Appeal from an order of the superior court for King county, Lawler, J., entered December 31, 1948, awarding temporary support money for the maintenance of a child pending the trial of an action for damages for seduction. Reversed.

Fred C. Campbell, for appellant.

W. B. Magee, and Hutchinson & Ulvestad, for respondent.

SCHWELLENBACH, J. -

This is an appeal from an order requiring the defendant, Loren Thurman Brown, to pay for the support of the child of the parties during the pendency of the action.

Nell G. Brown commenced an action against Loren Thurman Brown and Bonnie Brown, his wife, alleging that she


1 Reported in 214 P. (2d) 706.

 Feb. 1950]          BROWN v. BROWN.                687

(Nell G. Brown) and Loren Thurman Brown were married at Carmelita, California, on June 10, 1931, and lived together as husband and wife for eleven years; that on September 5, 1932, a daughter, Jean Brown, was born, the issue of the marriage; that the plaintiff was defrauded and seduced by Brown on the false representation that he was single, when in fact he was a married man at the time of the marriage; and that he later married the defendant Bonnie Brown. Plaintiff prayed for damages in the sum of thirty thousand dollars. By answer, defendant Brown denied the allegations of plaintiff's complaint, although he admitted that he had not obtained a final decree of divorce from his prior wife at the time he entered into the marriage ceremony with the plaintiff.

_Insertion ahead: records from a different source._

X =
 2.48  -3.08  -2.05  -3.32
 0.83  -0.23   4.41  -0.47
 4.36   0.42   0.57  -0.07
 1.13  -1.52  -3.65  -1.42
-1.24   4.55  -1.05   4.51
-4.65   2.12   0.77   2.26
 1.09  -2.14  -3.14  -2.11
-3.64  -3.07  -0.30  -2.83
-1.11  -4.27  -0.49  -4.58
 4.45   2.06  -1.15   2.34
 4.47  -0.04   2.39   0.21
 1.32  -3.54  -3.84  -3.87
X[0][0] = 2.48
X[6][1] = -2.14
X[7][0] = -3.64
X[9] = [4.45, 2.06, -1.15, 2.34]
X[5][0] = -4.65
X[10][1] = -0.04
X[3][0] = 1.13
X[4][2] = -1.05
X[1][3] = -0.47
X[11] = [1.32, -3.54, -3.84, -3.87]
X[:, 3] = [-3.32, -0.47, -0.07, -1.42, 4.51, 2.26, -2.11, -2.83, -4.58, 2.34, 0.21, -3.87]
X[8][0] = -1.11
X[10][0] = 4.47
X[:, 2] = [-2.05, 4.41, 0.57, -3.65, -1.05, 0.77, -3.14, -0.30, -0.49, -1.15, 2.39, -3.84]
X[6][0] = 1.09
X[8] = [-1.11, -4.27, -0.49, -4.58]
X[7] = [-3.64, -3.07, -0.30, -2.83]
X[0][2] = -2.05
X[2] = [4.36, 0.42, 0.57, -0.07]
X[6] = [1.09, -2.14, -3.14, -2.11]
X[:, 1] = [-3.08, -0.23, 0.42, -1.52, 4.55, 2.12, -2.14, -3.07, -4.27, 2.06, -0.04, -3.54]
X[10][3] = 0.21
X[3][1] = -1.52
X[0][1] = -3.08
X[6][3] = -2.11
X[:, 0] = [2.48, 0.83, 4.36, 1.13, -1.24, -4.65, 1.09, -3.64, -1.11, 4.45, 4.47, 1.32]
X[2][3] = -0.07
X[5][3] = 2.26
X[8][2] = -0.49

arr =
array([[42, 46, 34, 39, 34, 44, 50, 34, 38, 34, 38, 35, 43, 53, 36, 43],
       [35, 35, 37, 38, 27, 36, 33, 32, 31, 26, 49, 20, 37, 31, 41, 25],
       [28, 48, 33, 20, 26, 42, 28, 33, 46, 24, 39, 12, 31, 47, 31, 21],
       [76, 75, 67, 60, 69, 68, 71, 68, 68, 71, 52, 87, 63, 76, 57, 78],
       [84, 82, 68, 63, 60, 67, 70, 78, 78, 77, 63, 90, 56, 72, 66, 75],
       [47, 47, 31, 27, 17, 37, 44, 28, 30, 21, 36, 36, 34, 52, 35, 39]])
arr[0,0]	42
arr[:, 8]	[38, 31, 46, 68, 78, 30]
arr[-6,-12]	34
arr[-1]	[47, 47, 31, 27, 17, 37, 44, 28, 30, 21, 36, 36, 34, 52, 35, 39]
arr[-5]	[35, 35, 37, 38, 27, 36, 33, 32, 31, 26, 49, 20, 37, 31, 41, 25]
arr[:, -10]	[50, 33, 28, 71, 70, 44]
arr[-3,-7]	71
arr[5,-8]	30
arr[-4,-10]	28
arr[-4,-15]	48
arr[0,-9]	34
arr[3,12]	63
arr[-1,-9]	28
arr[-2,-2]	66
arr[-3,5]	68
arr[-5,-9]	32
arr[-5,-2]	41
arr[0,12]	43
arr[3,-5]	87
arr[3,1]	75
arr[:, 0]	[42, 35, 28, 76, 84, 47]
arr[-1,4]	17
arr[3,0]	76
arr[5,1]	47
arr[2,-8]	46
arr[:, -1]	[43, 25, 21, 78, 75, 39]
arr[4,-8]	78
arr[4,11]	90
arr[-1,-7]	21
arr[5,12]	34
arr[-2,-6]	63
arr[4,9]	77
arr[-4]	[28, 48, 33, 20, 26, 42, 28, 33, 46, 24, 39, 12, 31, 47, 31, 21]

a =
[[ 0.85  0.04  2.05 -1.17  1.31 -0.62 -0.98 -3.55 -1.49  0.47 -0.87  0.44
   0.68  2.12  0.68]
 [ 0.41 -0.08 -0.20 -0.01  1.02  0.86  0.41 -0.20  0.30 -0.92  1.13 -0.25
   0.23  0.45  0.15]
 [-0.18  0.96 -0.09 -1.53  2.07 -0.81 -1.07  0.15  1.89  0.80  0.90  0.90
   0.37  0.32  1.52]
 [-2.30 -0.85  2.30 -1.19 -1.00 -0.07  0.18 -3.34  0.56  1.67 -1.22  1.40
  -1.65  0.91 -1.91]
 [-2.43  2.64 -0.46 -4.70 -0.26 -3.67 -1.61  1.01  1.09 -1.26  0.17  0.90
   0.03  1.40  1.18]
 [ 0.27  0.58 -0.25 -0.46 -0.19 -0.92  1.36 -0.10  0.08  0.86 -1.45 -0.50
  -0.51 -0.12 -0.78]
 [-0.11  0.68  0.24  1.64 -2.39  1.13 -0.24  2.07 -1.11 -0.31  0.62  1.62
  -0.43  1.63 -0.48]
 [-0.54  0.79  3.64 -2.15  3.97 -2.31 -0.08 -4.67  0.02  1.01 -1.00  0.46
  -0.90  2.08  0.52]
 [ 2.49 -2.09  2.26  0.98  1.95  2.07  0.02 -3.86 -0.94  1.46 -0.43 -1.40
   1.20  0.28  1.35]
 [ 0.43  0.47  0.05 -0.53  2.15  1.51 -0.68  0.57  0.56 -0.70  1.82 -0.47
   0.65 -0.25  1.65]
 [-1.30 -0.46  3.07 -2.15  2.30  0.35 -1.17 -4.73 -1.12 -0.14 -0.44  0.03
  -0.17  0.76 -0.21]
 [-0.72  0.48  3.57 -1.16  4.28 -1.27 -1.06 -3.64  0.11  1.03 -0.38  1.66
  -1.11  2.87 -0.49]
 [-1.58  2.05 -1.44 -0.22 -1.34  0.01  1.22  2.17  1.00  1.10 -0.06  0.46
  -1.28 -2.43 -0.44]
 [ 1.58 -1.16 -2.17  1.97 -0.50  0.58  1.20  3.49  1.60 -0.05  0.72 -1.82
   0.51 -1.93  0.88]]
Indices start at 0.
(0, 0)	0.85
(1, 14)	0.15
(11, 10)	-0.38
(13, 6)	1.20
(10, 6)	-1.17
(9, 10)	1.82
(9, 4)	2.15
(10, 9)	-0.14
(5, 7)	-0.10
(4, 3)	-4.70
(6, 11)	1.62
(12, 7)	2.17
(4, 1)	2.64
(3, 7)	-3.34
(3, 3)	-1.19
(9, 5)	1.51
(11, 5)	-1.27
(1, 6)	0.41
(9, 8)	0.56
(2, 9)	0.80
(5, 3)	-0.46
(9, 6)	-0.68
(10, 11)	0.03
(1, 2)	-0.20
(12, 14)	-0.44
(1, 11)	-0.25
(8, 4)	1.95
(2, 12)	0.37
(6, 2)	0.24
(4, 5)	-3.67
(6, 7)	2.07
(6, 5)	1.13
(7, 12)	-0.90
(8, 11)	-1.40
(13, 12)	0.51
(9, 11)	-0.47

Subsequent to the filing of the complaint, the plaintiff made a motion for temporary support money for the child of the parties. The court granted the motion and ordered the defendant to pay $66.35 a month during the pendency of the action. This appeal follows.

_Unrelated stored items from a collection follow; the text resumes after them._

Each path below is one point turned by a fixed rotation once a step. After each direction that follows a path, write how fast that rotation turns it, in deg/step (0 if it stays still).
Each turn is a multiple of 5 degrees from 10 to 175, or 0.
Each row of a path follows its step; steps can be skipped.
Path 1:
step 0: [ 58 -15  -6  -5 -20  -7  19   4  25  11 -14 -14 -30  22  10 -69  28   2
 -19  26  -4  22  13 -12  30 -13   3 -18  26   9  51  -9  20   9  31   9
 -16  75   4  20  16  -6   8 -28 -19  23  24  -2   1   5   2   8  28  -1
 -19  46 -11  37 -16 -40  27 -13 -29  -5  15  55  -7 -15 -32]
step 3: [ 26  38  -6 -20  14 -18  -1 -33 -26   7   7 -41 -32  25 -13  -9  72   9
   9   1  26  10  19  48  41 -39 -34 -26 -12 -43 -15 -11  -4  15  20  -7
  17  31   3  -8  -5 -21 -55 -19 -23  12 -14   1  10  33   7  32  -6  31
  -4  44 -21 -28 -34 -20  -1  39   0 -15  12  18  12 -12 -12]
step 4: [ 53 -44 -36 -11 -31 -46  38 -25 -37  35  20  -1   5  11  21 -27  11  -3
  31   4 -17   6   0 -20  24  -7  19 -24  29  -4  13 -16 -13  49  66 -10
  47  40  15   0 -17   5 -17   7  -3   8 -20 -20  26 -14 -34  43 -12 -21
  25  11   2 -19   2   8  -3  -3 -40   0  14  22  30 -28 -33]
step 5: [ 30 -13  -1 -19 -13  -2  61  14  -5  -5 -11 -21 -32   4  -2 -11  61  -2
   1  27 -30  -5  14   0  14 -16   0 -23 -30  21   2 -14  -4 -17  36 -46
  23  -6 -35   9  10  31   0 -44  10 -44 -40  15  38 -32 -12 -12  -7   6
  52 -43 -34  -8 -10   2  37  34  -7 -40  15 -18  26 -33  17]
step 7: [ 56 -20  12 -19   9 -28  13  29   9  37  49 -20  14  24  17  -4  36  47
  26  15  -8  28  -7   9  33  14 -69  -4  -6 -39  18 -52  13  40   0   1
   4  -4 -18   9 -13 -16 -36  -1  17   1 -22  15 -11  -4  -8 -13  29  10
 -35 -20 -18 -32 -49 -16  28  17 -37   9  33  19  -2 -17   0]
step 8: [ 35 -44 -15  -4 -35  13  35   2   7  33   3  41 -32   7  42 -40  31   5
  -2  -1 -13  13  -3   7  16   7  12 -19   1  18  19  -6  -4  21  -6 -35
  21  -4  -1 -11  21  14   8 -26  19  -9   2 -39   1  74 -29  10  10  -6
 -21 -11  14  15  16 -17  35  22 -50 -28  75  22 -11 -40 -24]
step 9: [  7   7 -14  -3   0   2  16  -5  16  26 -44 -23 -27  -3  10 -21  40 -35
 -13  21 -18  30  11  14  44  -7  -7  -6  15  49  -4 -12   9   8  22  -8
  -7  23 -42 -24  10  16 -14 -29  19  19  36  42 -27  -2   1 -15  10  -1
   2  13 -41  17 -49   4  77  17  16 -16  26  50  41 -52  16]
step 10: [  1 -43 -24   6   9  -8 -16  36 -15  13  29 -20  -2 -18  33 -13  25 -20
  23 -35 -40  25  55  21  26   3 -31  48  -3 -36 -31 -11   9   6  13  11
  24  32   6 -23 -15  34 -33  -2  38  39  34  -2 -22  10 -34  22   7  13
  20 -17 -24  32 -36 -15  -5  37 -27 -37  -2   5  24  -8 -24]
step 11: [ -1 -49  -8  34  20 -21  35  34  10  13  18  10  14  18   3  14  43  20
   7 -16  14 -22  37  16  19 -45 -10 -19 -25 -10  -7   2 -13  67  21 -44
  17   5  -6  -6  42 -40 -23 -27  38   5 -18  19  -1  41 -10   9  -5  26
  14  32 -38 -25 -50   8   2  29  -1   1  24  -8  -5 -28 -22]
[  0  -9  -1   0   8   2   1   0   5   2  -2   6   0  -1   3  -6   0   3
  -4   1  -2  -9 -10   7   0  14  -7   5   7  -6 -11   2  -9   0   7  -7
 -11  -2 -11  -8   5   1   1  -2  13   1  -6  -4  -5  -2  -5   3  -4   5
  -4   5   7   8 -10   4  -1  -9   9  -6   6  -3   8   8   0]	20
[ -2   1   1 -15  -4   1   4   2  -3   2  -9   0   8   1 -13  11   4  -3
   0  -6  -7  -1  -1  -3   2  -4  -8  -7   4  -2  -8   7   4  -5  -9  -1
  -5  -3  -4   4   3 -17   5  -3   5  -1  -3   3  12   1   1  -5  -3  -5
  -1  -2  -4  -3 -18  -1   2  -9  -6  -1  -3   8   3  -7  -4]	175
[  0  -8 -11   6  -5  -6   2   7 -12   5  10   5  -5  -1  -1  -7  -1  -1
   6   2   4   7   2  -3   2   3  -1   8   4  -6   3   4   5   4   5   6
   2  -1  -6   2   4 -18  10  -4   6  -5   2   0   2  -8  11  -1   6   4
  -6  -5   1  -8   1   4  -7   6  -8   3   1  -3   3  13  -9]	110
[  1  -3  14  10   2   3  11   1   0   4  -4   0   1   2  -5  -6  -7  10
  -5   9  -2   1   8   0   1  -7   2  -2  -4 -18  10   7   0   4  -4   3
   3   5  -5  -9   0   4   3   3   7  -1  -4  -1   8  -8  -5   0   3  -6
  12  -2  -6  -4  -1   3  -7  -8   7  -9  -6   7  -8   3   1]	55
[  4  -4  -3   5   2   8  -6   3  -4 -12 -11   4  -5   1  -6  -3   4   3
  12  -7   5 -13  -2  -3  11  -1  -4   5  -2  -7  -2   8   2   4   8   9
  10  -3  14   0   5  -7   0   0   6   0   9   2   0   0  -2   2   3   8
   6   6   5   9   1   5   3   3   5   3  -5   9  -1  -9   9]	40
Path 2:
step 0: [-36  20   2 -10  45 -10   3 -12 -32  40   4   1  43 -45   5  32   0 -24
 -18 -48  19  15 -16 -28 -12 -12  13   1  -2  -3   8 -23 -43  28  46   2
  17 -20   5 -16 -17 -17   8 -30 -48 -12  37  27 -50  27  12  -3  23 -36
 -15 -13  -3  30  42  32  45 -12  -1 -19  10   1 -11 -23  29]
step 1: [  6  -9  11  76   2 -16  12   2  51 -28  72  34 -36 -16  22 -30  27  14
 -24  -6   2   2  25  11   8   1 -29 -29 -20   0 -41  16  50  12   0  -5
 -17  16  12   4   6 -46  -1 -29  -6   9  -6  48 -39 -27 -13  -6   5 -14
   8 -25  28  43 -13   8  24  -8  -3 -27 -18 -20   7  23  -1]
step 3: [  6  37  10   7  11  16  33 -51  13 -24  -2  26 -40 -24 -14 -62  51   7
 -15  14  45  26 -37 -20  12  41 -17  13 -15 -14   2 -30   5  -2  22  -3
  29 -18  32 -23  20  -3 -11   2  29 -17  38 -22  -6 -32   1 -57  38  -9
  -1 -27 -18   6   5  21 -11  12  19  19  23 -16  10 -51 -21]
step 4: [ -6   4  30   9  17  -4  17  28  27  18  18   5 -13 -30 -14  16   7  17
  20  28 -35  13 -35 -14 -10  47  21 -10  16  56  40   5  -4  46 -43  20
 -50  -9   0  25  -9  -4  41  31   0 -33 -24  14  10  -2   6 -16   6 -24
 -32 -32 -20  13 -51 -51 -37 -31  11   1   7  15  26  32  -8]
step 7: [-17 -15  50   0   5 -21  -3   1 -48  32  -6 -36 -13  17  10   2 -13  36
   3 -23  17  -7  13   7 -35 -37  11  14 -19 -14  46   0  14   9  -4  -3
   4  22  53  48  48  17 -40  -2  12  -1 -52  32  12 -40  19  22  -4 -27
   3   3  34  24 -41   0 -26 -22  26   0 -26 -46 -14   4 -13]
step 9: [ 27  46  39  -9 -12   4 -11 -11 -45 -21  14 -41   5   7 -41 -10  24  40
  32 -40  -5 -17 -20   5  51  -9  27 -14 -12 -26  10  33 -22   9 -28  25
  15  45  -5  18  10 -35  36  41 -17 -27  13  21 -15  23  36 -41  16  22
  15  19   2  30 -11  -6  -8 -14  27  22 -23  29 -31 -17 -14]
step 10: [ 64  -7 -29  15 -23 -17 -61  -2 -29  14 -28  40 -17  -4 -33 -11  33   2
 -10 -14  11  12 -11 -33 -38  34 -32 -10  15 -22  -7 -23   5  44 -20 -12
 -10 -16  -3  37  -6   2   0  35   5  27  -2  -6  -4   1   7  55 -17   2
   5  13   4   7   9  -9 -10 -23  31  -7  18 -32 -36  37  61]
step 11: [-21  34 -25  -1  -3 -29  -1  59 -16   9  32 -15  52  27 -24  -2   2   6
 -10  -5  -2  45  48 -13  24   0  -1  22  16 -36  -5 -35  44 -15 -11  -6
   1 -31 -37 -19  10  10  20  22   3  15 -26   8  -1   4  32 -41   8  11
  53  36 -62  13   3  -8  28  28  22   2   7  32   3  22 -19]
step 12: [ 35  25  34  15 -16   4 -21  17  -2  10   2 -31  -2 -25 -19 -26 -65  23
  10 -28  13   8 -18 -30 -30 -24  16 -24 -10   3 -21 -62 -11  -7  20  11
  16  18  -4  28 -39 -36 -24  -7 -32 -10  23 -34  13 -21  -8  12 -38 -46
 -28  31 -41  33  20  34  17 -20   6 -10  17 -29  -7   5 -32]
[  1  -2  -3  -1   0  -5 -10  14  -1   1   7   7   5 -14   9   1   5  -3
  -4   0   7   1   5  11  -4   5  -3   1   0 -11   0   3  -5  -5  -5  -4
   0   8  -3   5  -7   7   4   0  10   1 -11   6   1  -8  -5   3  -5 -12
   7  -8   0  -1  -2  -5  -4   6  -7   4  -1  10   0   6 -10]	115
[  8  -5   7   4  -1 -10 -10  -5  -3   3  -4   5  -2  -3  -5   4  -6   5
   0 -11   1   4 -14   6   8   1  -7  -2   2   8   5   9  10   1   0   5
  -1   0   0   0   0   0  -3 -15   5   5   3   5   2   1  -6  -9   0 -13
  -8  -6   5   8  -3  -8  -3   6  13   1   5  -4  -1   2   6]	120
[  3   3  -1   1   0   5   1  -5   2   6  -3   6  -3  -5 -11 -13   2   3
   1   2  -5  -4   1   1   0  -4   9   3   5   0  15  -1   4   0   2   5
   6   9  -4   1  -5   6  17   2   4  11   5  -1 -13  -3  -5   3   9   2
   2   0   3  -6  -4  -1   2  15  -2  -7 -10 -11  -1   4  -2]	55
[  6  -4  -3   6  -2  -4  -4  -1   0 -10   3  -1   1   4   5  -1   1   1
   8   7   2  -1   6  -6 -14  -1  -2   3  -4  -1  12  -7   4   0   2  -5
   8   3  -8  -5  14   4   5   2   4   8  -7   6  13   9 -18  -9   0  -2
   9   2  -1   2   0   6   4  -3   3   6   2  -5  -2  -5   9]	85
[  0  -8  -5   8  -3  -4  -9   5  14   9  -3   6  -5   1   2  -2   9   0
  13  -3  -5   7  -1   0  10   8   4   2 -19  13  -1  -6  -1  -6  -5   6
   3   2  -3  -9  -1   1  -2   1  -9   3   1   2  -2  -5   2   1  -6   4
   4   0  -2  -9   5   2  -8  -3  -5   2   4  -2   5   8   5]	160
[  0  -3  11   4  -4  12   1   8  14 -12  -6  -2   9  -9  -4  -1   0   0
 -12  -4   0   1   2  -7  -4  -1   2   1 -11  -3   5   0  -9   3   2   6
   6   7   0   4   5   1   2  -8  13  -3   3   5  -3   1  13   2  -4   7
  -7  -5  -4   4   4   0   2   1   6  12   4  -3  -1   3   8]	120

Rem. Supp. 1947, 988, which was in effect when this action was commenced, provided that, in divorce actions, the court may make orders, during the pendency of the action, for the custody and Support of the children of the parties. In Barker v. Barker, 31 Wn. (2d) 506, 197 P. (2d)439, we held that in an annulment proceeding, where an invalid marriage has been entered into in good faith by the parties and, as a result, a child is born, the court has inherent authority to make proper provision for its custody and maintenance.

Thus, in either a divorce action or an annulment proceeding, the parties and the issue of the marriage are before the court, and it can make proper provision for the support of the children during the pendency of the action.

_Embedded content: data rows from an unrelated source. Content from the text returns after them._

In the rows, 128 means zero.
Which row each row swaps with, under one turn or mirror:
Z_392: [157 134 142 151 139 128 129 115 103 119 150 144 100 143 138 127]
Z_341: [151 135 147 127 132 135 133 105 129 138 124 157 102 145 131 124]
Z_388: [131 135 136 177 137 148 126 128 121 139 124 124 100 129 153 131]
Z_284: [127 128 139 154 155 140 130 116 119 147 120 132 102 143 165 116]
Z_343: [151 134 141 164 146 123 138 128 157 129 120 147 107 123 146 114]
Z_566: [150 135 148 139 133 129 134 130 120 122 110 144 107 116 144 119]
Z_456: [149 128 144 133 142 140 132 124 110 137  99 140 105 140 141 126]
Z_974: [137 136 122 148 149 137 129 114 133 134 127 117 106 157 137 121]
Z_713: [152 112 144 163 141 141 133  98 120 139 106 139 120 127 127 110]
Z_277: [116 127 132 165 149 147 138 117 131 139 118 131 116 147 135 124]
Z_911: [151 141 141 201 147 145 134 111 128 127 133 146 101 145 144 120]
Z_478: [169 152 155 161 151 134 139  94 112 143 126 137  92 134 149 123]
Z_395: [158 148 138 155 139 105 133 112 135 128 115 128  95 127 147 123]
Z_64: [149 141 121 160 135 141 148 123 149 135 126 158 104 144 120 115]
Z_571: [164 159 139 155 151 138 139 100 121 121 131 143  90 147 157 121]
Z_786: [132 124 145 165 140 122 118 134 122 156 124 136 105 142 133 126]
Z_785: [135 121 152 170 132 146 138 114 125 145 117 155 123 138 123 122]
Z_932: [149 141 115 161 151 125 129 102 125 129 129 139 102 166 136 127]
Z_670: [149 139 143 184 140 148 129 105 127 130 152 143  99 122 136 122]
Z_780: [148 141 137 173 145 142 131 116 142 126  87 142 103 126 137 120]
Z_26: [127 149 153 173 148 148 143 115 128 142 113 140 108 137 161 121]
Z_23: [150 139 146 194 147 126 134  96 121 130 131 140  97 149 140 116]
Z_397: [159 127 142 176 146 140 128 136 124 133 125 152  80 123 143 130]
Z_892: [162 161 143 162 147 153 137 111 126 121 137 148  95 138 154 133]
Z_104: [173 138 136 176 150 122 126  98 129 129 126 151  96 148 124 121]
Z_324: [154 136 142 142 138 132 131 109 153 129  98 145 102 137 143 123]
Z_945: [156 128 133 159 156 115 134 116 100 129 135 135 107 135 147 124]
Z_330: [165 133 137 162 139 121 139 127 125 132 140 146  93 138 113 123]
Z_263: [157 130 139 163 141 147 123 115  88 135 113 151 102 133 145 127]
Z_174: [148 136 135 136 148 150 135 117 137 153 128 145  95 134 119 129]
Z_418: [154 142 138 169 151 169 143 115 105 123 130 142  97 141 138 129]
Z_371: [147 133 149 134 150 140 130  90 112 142 117 135 100 133 135 119]
Z_243: [161 137 157 185 144 134 131 125 110 135 119 160  94 133 134 135]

[1] In the case at bar, however, the action was for damages to the wife because of her alleged seduction. The court was not asked to grant a divorce or an annulment. No question concerning either the custody, support, or welfare of this unfortunate girl was before the court. The court did

 688    IN RE HEIN v. SMITH.     [35 Wn. (2d)

not have jurisdiction of her person or of any subject matter which would give it the right to make provisions for her support.

The order granting temporary support money is reversed.

SIMPSON, C. J., BEALS, GRADY, and DONWORTH, JJ., concur.